The news alert system uses a GraphQL API. Internally, GraphQL uses Apache Kafka for handling real-time events. The system is implemented using Ballerina.

GraphQL API

The GraphQL API connects the Data Store, Kafka broker, Publishers, and Subscribers. Following is the schema of the GraphQL service. This will be auto-generated by the Ballerina GraphQL engine, once the Ballerina GraphQL service is written.

type Query {
    users: [User!]!
    publishers: [Publisher!]!
}

type Mutation {
    publish(update: NewsUpdate!): News!
    registerUser(newUser: NewUser!): User!
    registerPublisher(newPublisher: NewPublisher!): Publisher!
}

type Subscription {
    news(userId: String!, agency: Agency!): News!
}

type NewUser {
    name: String!
    age: Int!
}

type NewPublisher {
    name: String!
    agency: Agency!
}

type User {
    id: String!
    name: String!
    age: Int!
}

type Publisher {
    id: String!
    name: String!
    agency: Agency!
}

type NewsUpdate {
    headline: String!
    brief: String!
    content: String!
    publisherId: String!
}

type News {
    id: String!
    headline: String!
    brief: String!
    content: String!
    publisher: Publisher!
}

enum Agency {
    CBC
    BNN
    FIRST_NEWS
}

Note: For the sake of simplicity of this example, the news agencies are pre-defined.

Query Type

Query type has two fields.

  • The users Field Can be used to retrieve the information about the existing users of the news alert system.
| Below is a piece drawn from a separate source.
Below are the code and all the weights of a small trained network. Each question names an input and a target symbol and asks about switching units off, where a switched-off unit gives its printed mean instead of its output.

This will return an array of User type.
  • The publishers Field Can be used to retrieve the information a bout the existing news publishers registered to the news alert system. This will return an array of Publisher type.

Mutation Type

Mutation type has three fields.

  • The registerUser Field Can be used to register new users for the news alert system. It takes a single argument newUser that is of type NewUser. It contains the name and the age of the user. This will return a value of User type, which includes the user information along with the user ID created for for the user after a successful registration. This ID then can be used to subscribe to different news agencies.
  • The registerPublisher Field Can be used to register new publishers for the news alert system. It takes a single argument, newPublisher that is of type NewPublisher. It contains the name, area, and the agency of the publisher. This will return a value of Publisher type, which will include the publisher information along with the publisher ID created for the publisher after a successful registration. This ID can then be used to publish news updates under the registered agency.
  • The publish Field Can be used to publish a news update. It takes a single argument update that is of type NewsUpdate. It contains the headline, brief, content, and publisherId. This will return NewsRecord value, which contains the information about the published news update along with the ID generated for the published news item.

Subscription Type

Subscription type has a single field.

  • The news Field Can be used to subscribe to a particular news agency. It takes two arguments, userId, which is generated when the user is created, and the agency, to which the user needs to subscribe. When a user subscribed to a news agency, the GraphQL API will continuously sends the news updates from that agency whenever a new update is published.

Data Store

The data store is used to store information about the publishers and the subscribers. There are two tables in the data store.

  • User Table The user table is used to store information about the subscribers of the news alert system. When a user is registered through the GraphQL API, a new entry is added to the user table, storing the userId, name, and age.

  • Publisher Table The publisher table is used to store information about the publishers of the news alert system. When a publisher is registered through the news alert API, a new entry is added to the publisher table, storing the publisherId, name, area, and the agency.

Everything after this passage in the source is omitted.